Having already been impressed with the lushness of the Jarrah forest, Swamp Oak again proved to be a pretty little spot. An unmarked trail from here provides walkers with views of the Murray River, however we decided to skip the views as we had intended to walk to Murray Campsite as our next walk. With the area around Murray Campsite significantly burnt by the Waroona Fires of February 2016, this side trip will give walkers a glimpse of what once was.

After leaving Swamp Oak, we encountered an area rich in wildflowers - a situation that would continue for the rest of our walk. The colours were incredibly rich and varied, and I would thoroughly recommend saving this section for the springtime.

For several kilometres, the track follows Swamp Oak Rd as it heads alongside Swamp Oak Brook.

While we would get occasional glimpses into the brook, the bushes had become thick and overgrown and did not provide much in the way of views suggested in the old guidebook. Although the odd wildflower provided some delight, it got to a point where we were ready for this flat road section to end.

We got our wish, but it was not quite what we had hoped for. After turning right onto an old vehicle track, the terrain became steeper and went up a hill. At the top of the hill the track dips down a bit before rising yet again up an even taller and steeper hill. After these hills, we were longing for the flatness of Swamp Oak Rd again!

At the top of the old vehicle track, we encountered this interesting fallen tree that had snapped into a strange 'Z' shape. This tree marked the end of our ascent, and from here on we had an easy walk down the valley to Yarragil Brook.

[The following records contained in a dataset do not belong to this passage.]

Below is a small trained network, with its code and all its weights. Each question gives an input and a class and asks what happens when units are switched off, that is, made to give their printed mean instead of their output.

import numpy as np


def w(rows, s, z=0):
    codes = np.array(rows[::2]) - 128.0
    scale = np.full(codes.shape[1], s)
    scale[-1] = z or s
    return codes * scale


def norm(h):
    return h / np.sqrt((h * h).mean(-1, keepdims=True) + 1e-5)


def f(y):
    return y / 2 * (1 + np.tanh(0.7978845608 * (y + 0.044715 * y**3)))


def log_softmax(a):
    a = a - a.max(-1, keepdims=True)
    return a - np.log(np.exp(a).sum(-1, keepdims=True))


def net(x, mask):
    res = np.array(x, float).reshape(1, 8) / 4 @ E
    u = 0
    for l in range(2):
        y = f(norm(res) @ A[l][:, :-1].T + A[l][:, -1])
        res = res + np.where(mask[u : u + 16], y, B[l][:, -1]) @ B[l][:, :-1]
        u += 16
    return log_softmax(norm(res)[-1] @ U[:, :-1].T + U[:, -1])


A, B = {}, {}
E = w([
[185,196,102,112,52,80,201],'x0',
[103,179,113,39,176,210,196],'x1',
[114,185,161,135,90,143,89],'x2',
[187,162,80,147,161,142,68],'x3',
[202,83,165,156,124,197,153],'x4',
[135,121,129,131,131,131,132],'x5',
[146,176,178,167,207,92,148],'x6',
[189,94,174,3,141,64,59],'x7',
],0.0036)
A[0] = w([
[161,48,112,177,110,62,92,44],'0.n1',
[174,153,158,161,242,73,190,85],'0.n2',
[126,114,76,188,117,149,198,196],'0.n3',
[103,147,133,123,104,115,195,178],'0.n4',
[132,53,99,205,113,23,134,1],'0.n5',
[55,83,191,114,76,87,203,34],'0.n6',
[201,115,130,154,70,223,112,139],'0.n7',
[132,53,1,72,41,191,86,47],'0.n8',
[164,166,88,127,120,81,153,97],'0.n9',
[36,64,192,116,100,132,107,198],'0.n10',
[191,207,203,172,207,102,120,96],'0.n11',
[113,96,95,109,182,161,90,179],'0.n12',
[125,223,220,178,147,99,152,240],'0.n13',
[218,182,6,159,181,155,33,6],'0.n14',
[170,135,158,64,80,77,183,102],'0.n15',
[90,152,84,87,161,95,97,171],'0.n16',
],0.0068,0.0018)
B[0] = w([
[102,180,162,71,130,174,119,201],'0.n1',
[17,78,126,103,68,113,140,210],'0.n2',
[140,83,115,105,139,114,77,219],'0.n3',
[168,126,131,135,123,136,119,178],'0.n4',
[148,233,133,97,66,226,116,200],'0.n5',
[161,178,188,214,138,101,166,172],'0.n6',
[128,49,132,106,108,120,124,201],'0.n7',
[2,127,177,139,104,56,152,233],'0.n8',
[140,88,97,117,127,115,142,160],'0.n9',
[182,153,146,162,183,110,102,218],'0.n10',
[75,97,144,111,80,100,117,229],'0.n11',
[170,113,105,130,168,103,135,175],'0.n12',
[130,110,115,127,86,129,104,253],'0.n13',
[160,178,247,196,150,115,210,200],'0.n14',
[157,109,131,137,173,125,86,208],'0.n15',
[154,131,118,156,131,129,146,180],'0.n16',
],0.007,0.0031)
A[1] = w([
[145,156,161,172,95,158,19,221],'1.n1',
[108,112,143,162,98,218,182,110],'1.n2',
[76,140,82,96,156,169,151,160],'1.n3',
[136,75,97,153,178,126,181,131],'1.n4',
[106,117,55,223,99,187,139,130],'1.n5',
[48,117,155,156,115,55,102,153],'1.n6',
[103,148,31,217,136,115,127,120],'1.n7',
[140,129,149,199,119,162,195,73],'1.n8',
[91,173,113,61,178,193,204,77],'1.n9',
[211,142,64,120,26,65,169,184],'1.n10',
[122,74,72,188,210,88,86,1],'1.n11',
[151,159,138,42,154,34,73,131],'1.n12',
[127,186,136,174,195,165,71,224],'1.n13',
[185,181,182,204,168,60,254,53],'1.n14',
[126,160,116,135,132,166,145,80],'1.n15',
[132,146,169,42,173,85,183,146],'1.n16',
],0.0072,0.0023)
B[1] = w([
[138,155,46,57,116,187,183,243],'1.n1',
[163,137,169,87,96,116,89,171],'1.n2',
[186,134,145,106,90,128,147,136],'1.n3',
[166,160,73,126,47,133,112,145],'1.n4',
[146,176,185,89,182,37,38,178],'1.n5',
[123,97,109,125,96,148,196,253],'1.n6',
[172,104,122,148,81,18,17,157],'1.n7',
[150,146,169,122,118,122,107,158],'1.n8',
[121,195,65,77,40,222,173,140],'1.n9',
[70,79,72,120,255,195,152,217],'1.n10',
[104,120,95,139,162,194,121,132],'1.n11',
[134,139,122,194,113,81,100,249],'1.n12',
[136,89,73,110,139,106,207,181],'1.n13',
[166,138,148,177,149,137,175,211],'1.n14',
[106,151,117,86,51,104,100,112],'1.n15',
[121,184,106,148,67,165,61,211],'1.n16',
],0.0066,0.0043)
U = w([
[149,194,109,74,73,185,135,101],'0',
[14,97,183,144,82,78,161,59],'1',
[176,168,218,194,161,115,168,123],'2',
[179,134,149,119,145,62,7,67],'3',
[149,99,131,137,131,123,125,255],'4',
[133,119,117,126,133,139,145,241],'5',
[110,91,96,144,230,162,146,23],'6',
[128,128,144,140,124,130,145,175],'7',
],0.011,0.0036)

Each question gives the input, the list of numbers given to net, and the class t.
The units are the neurons (one row each of A and B). Each row of codes is followed by its name. A weight is (code - 128) times the scale printed after its matrix; where a second scale follows, it is the last column's (A, B and U).
mask holds one flag per neuron, layer by layer. A switched-off neuron (its flag False) gives its mean, the last column of its row in B, instead of its output. The means were averaged over made-up inputs and are rounded, as every weight is.
A unit's drop is (log p(t) with every unit on - log p(t) with that unit switched off) / (log p(t) with every unit on - log p(t) with every unit switched off).
The circuit of an input: a set's keep is (log p(t) with only the set's units on - log p(t) with every unit switched off) / (log p(t) with every unit on - log p(t) with every unit switched off). Starting from the 12 units with the biggest drops (on a tie, the unit counted first), units are removed one at a time, each time the one whose removal leaves the highest keep (on an exact tie, the one counted first), for as long as the keep stays at least 0.8.
units of the circuit, in order: the units of the circuit, biggest drop first
top k neurons: the k neurons with the biggest drops, biggest first
top k neurons in layer l: the k neurons of layer l with the biggest drops, biggest first
input [3,6,7,7,4,-5,-6,-6], class 2: top 2 neurons in layer 1 => (1.n1; 1.n5)
input [0,-7,-8,-8,3,2,-4,-1], class 2: units of the circuit, in order => (0.n6)
input [-8,-8,-8,0,6,1,4,3], class 0: units of the circuit, in order => (0.n5; 1.n1; 0.n1)
input [8,-3,6,-7,4,8,-7,-7], class 6: units of the circuit, in order => (1.n10; 0.n2)
input [-8,1,8,1,8,4,8,6], class 1: units of the circuit, in order => (0.n11; 0.n2)
input [4,-8,6,0,0,-8,-7,-3], class 0: units of the circuit, in order => (0.n5; 1.n1)
input [-3,-2,0,3,-3,6,6,-6], class 1: top 3 neurons => (0.n2; 0.n11; 1.n6)
input [2,-6,6,8,-7,2,1,8], class 2: units of the circuit, in order => (0.n14; 0.n3)
input [7,-8,5,3,2,7,6,0], class 0: top 4 neurons => (0.n5; 1.n1; 0.n8; 0.n1)
input [3,-8,-8,0,-7,4,8,7], class 0: top 3 neurons => (0.n5; 0.n1; 0.n8)
input [-1,-2,6,8,7,-5,8,-8], class 1: top 2 neurons => (0.n11; 0.n2)
input [-7,-8,7,-8,3,6,-3,0], class 0: top 3 neurons => (1.n1; 0.n5; 0.n14)
input [1,8,-7,-5,-5,-1,2,5], class 0: top 2 neurons => (1.n9; 1.n16)
input [5,-7,4,-8,1,6,-1,6], class 2: units of the circuit, in order => (0.n6; 0.n2)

Along the way we encountered another of the named trees - the 'famous' Yarragil Hilton. This tree is fairly popular with walkers and is a commonly photographed sight in this section of the track. Beyond providing some whimsical humour, it has also served a practical purpose for walkers looking for shelter in a serious downpour.

Although dry this time of year, a small bridge crossed Yarragil Brook. Just beyond the crossing, we came to Yarragil Form and the location of our second car.

In spite of getting a bit bored on Swamp Oak Rd, this was an enjoyable section of the Bibbulmun. The lushness of the Jarrah forest here is really beautiful, and while the experience of walking in the pines is far from a natural landscape, it did provide for an interesting change of scenery. Walkers looking for an excellent forest-based experience not too far away from Perth should definitely check this area out, with the camping grounds of Lane Poole Reserve making this a particularly idyllic spot along the track.